Allure Server meetup: video recordings of reports

    At the end of March, the Allure server meetup was held at the Wrike St. Petersburg office . In a few hours it was possible to put concentrated information on the new Allure server tool , on modern practices in working with test documentation and autotests, and on interesting experience in the interaction of Wrike testing and a new vendor in the TMS systems market.

    For those who could not come, we publish videos of reports.

    Anton Bashkirov (Wrike QA Lead) talked about the concept and the Allure server product itself, about how our needs for quick and cheap test documentation and centralized work with it grew together and penetrated with the ideas of the team . I outlined our further plans for working with the Allure server.

    Anton Bashkirov - Allure server: transformation of test case management in Wrike

    The usual documentation process may look like this: QA Manual writes a checklist → writes test cases → gives them to automation → supports documentation as autotests change.
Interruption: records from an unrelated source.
These are the activations of a small network on made-up records, seen along a few directions, one row for each record.
Here are examples, each followed by its value of one field, Sini.
The largest differences between rows may come from other fields.
Strong random noise was added to every row along 20 fixed directions; ignore it. To show where, here is one row again and again, with new noise each time:
[  42  299  232  609  483   71 -150   53   43  379 -208 -120  -85 -221
   43   22   79  386  -12  491 -246 -212   24  131  111  332 -387   54
  147  427 -216  140 -157 -115   29]
[  23  157 -278  129  118 -357  107 -729  -86  -32   21 -203   58  -40
  -31 -103 -155  -86  178  119  431 -252 -429   90 -127  111  167  -81
 -445  -22 -196 -133 -231  279 -103]
[ -73  212  238   13  459 -185 -532  -28  -39 -307   18 -123   24  523
  433  531   78 -339 -241 -335 -118  203  571  -99 -247  -26  513  386
  228   52  128  174 -480  369  -42]
[-319 -165  156  -13   49  120  -36  -12   43  -23  396  374  295   24
  308 -279 -128  122  305  140   57  133 -150  280  151 -159  349 -216
 -459   87  192 -124 -401  356  179]
[ 225 -757  272  -70 -323   -2  433  -38  312  192  119    4  322 -161
   10 -489  411  536  325  499  -55  -94 -340 -161  202 -108   -8 -132
  292  -32 -126  -69  122 -240 -242]
[ 124 -431  166  218 -246 -115 -196  -20  165  224  132 -211  199   34
  133  -32  325  284   48   88  -44  -94 -267 -313  -29 -123  -14 -248
  464   50 -186  249 -219 -348  -60]
[-190  173 -216 -239  153 -222  198 -216  192 -346 -258 -118 -215 -119
   15  294 -206 -170  469   83 -479    2   85   32  -22  506  -56  -10
 -252 -153   68  -14  210  228   34]
[-209 -475  187 -298  150 -359  444 -381  224   -7 -436 -224 -227 -126
  311  229  144 -200  153  100 -427    6    9  306 -124  376  219  -49
  -85  -84  440 -196 -133  146 -352]
[-316   33 -355   79  163  -59  -62 -255 -227  -78  356  206   97 -255
  224 -102   24  165    7    5 -300  194 -489 -240  -81  645 -225 -437
  -74   43  149  205   -9 -114  243]
[ 270   85  -23 -287   20  376  190  270   -8 -107  184  333    5  -33
  -72  -87   -9 -203 -221 -162  224  231  200  121  -70 -128  316  263
 -251 -149   70 -193   75  321   -7]
[ 332 -144 -502  -87  190 -142  138 -390  760 -128 -162 -175   31  -31
   38  -50  112  221   32  672  362  228  -84  714  116 -455  -20  120
  309  427   64   11  500   65  415]
[  42   -7  -88  128  269 -279 -161 -172  174  -22 -266 -305 -213 -280
 -199 -248  323  -32  -71  308 -265 -200 -252 -404   33 -237 -176 -374
  281  268  167  429  160 -366  349]
[  77 -363  550  271  341  -99 -354   79 -140  175  -72 -269   58   33
  171   60  321  111 -290 -229  298 -298 -290    1   63  406  466   39
   45  -81  247  176  218   96   28]
[ 130  -47 -196    1  -83 -326  366 -249  389   70 -277 -415 -161  -31
  -92   30   -7 -314  229  252  361  -61  -37  110   85 -369   72  286
 -168   -8 -113   45  197  114  -40]
[ 282  -16  -52    1 -551  284  -44  610  198   61  451  297   35  131
  -51  359 -143  313   71  127  -98 -269  389  248   94 -217 -197  197
  464  -56 -122 -214  196  -91  257]
[-226  -32   63  -52   45 -365   29 -253  -67  203 -265   56 -236   -1
  188  265 -334   61  120 -424  142 -261  -61  337 -217  159 -139   13
   42   83  176 -551 -137  -54  -74]
[-192 -198  663  483 -453   16  163  436 -311  537 -181  191  -78 -406
   13 -323  -31  145   11 -163   28 -133  167 -552  191  -90  -66  726
  -53  -45 -474   12  265 -205 -369]
[  71 -382   68 -250 -513   69   31  -98  298 -189 -219   59   90  -24
   53  199 -114  203  270  214 -308   15  390  435    9  -91  207  246
  189   -5 -236 -339  289  123 -401]
[-239 -350  289  -88 -538   71 -226  317 -198  136  293  140   20  127
  263  240 -105 -326  -59 -357 -167   28  333  -11 -130 -364  405  101
    2  -82  126  -31 -381   78 -187]
[-148  -96  350 -388  180 -128 -194   -4  -40   37  -41  173  235  268
  137  -91 -344 -202  297 -574  308  552  -23  165  -30 -153  115  -18
 -187  -83   41 -119 -336  175 -149]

We figured out how to simplify and reduce the cost of this chain by integrating QA and QAA into a common team flow of work, moving to a unified documentation system.

    We learn to use all testing artifacts as documentation for our product, we actively use annotations of autotest code, associating them with the corresponding features in the server profile database, which allows us to work with test cases, checklists, end2end and integration tests in a single ordered ecosystem .

    Ivan Varivoda (Wrike QA automation) covered the history of test quarantine, which is very important for us, which allows us to put the output from the launches, repair and return of stabilized auto tests to the stream. Again, this is a solution built first separately from the Allure server, and integrated into this system in collaboration with developers.

    Ivan Varivoda - Quarantine tests or how not to go crazy with 10K selenium tests

    In test automation, unfortunately, situations are not uncommon when some of the autotests temporarily stop working correctly. Perhaps these are test flasks or their performance was affected by an infrastructure problem or bug - one way or another we have to “turn off” such tests from launches or ignore them.

    When a project has a small number of tests and they do not chase often - there are no special problems, but with the increase in the number of tests and daily starts it becomes extremely necessary to turn off broken tests as quickly as possible and be able to control “off” tests.

    Artyom Eroshenko (, Mikhail Levin (Wrike QA Director) with the participation of Dmitry Baev ( together with the audience discussed the Allure server and generally views on the modern test documentation.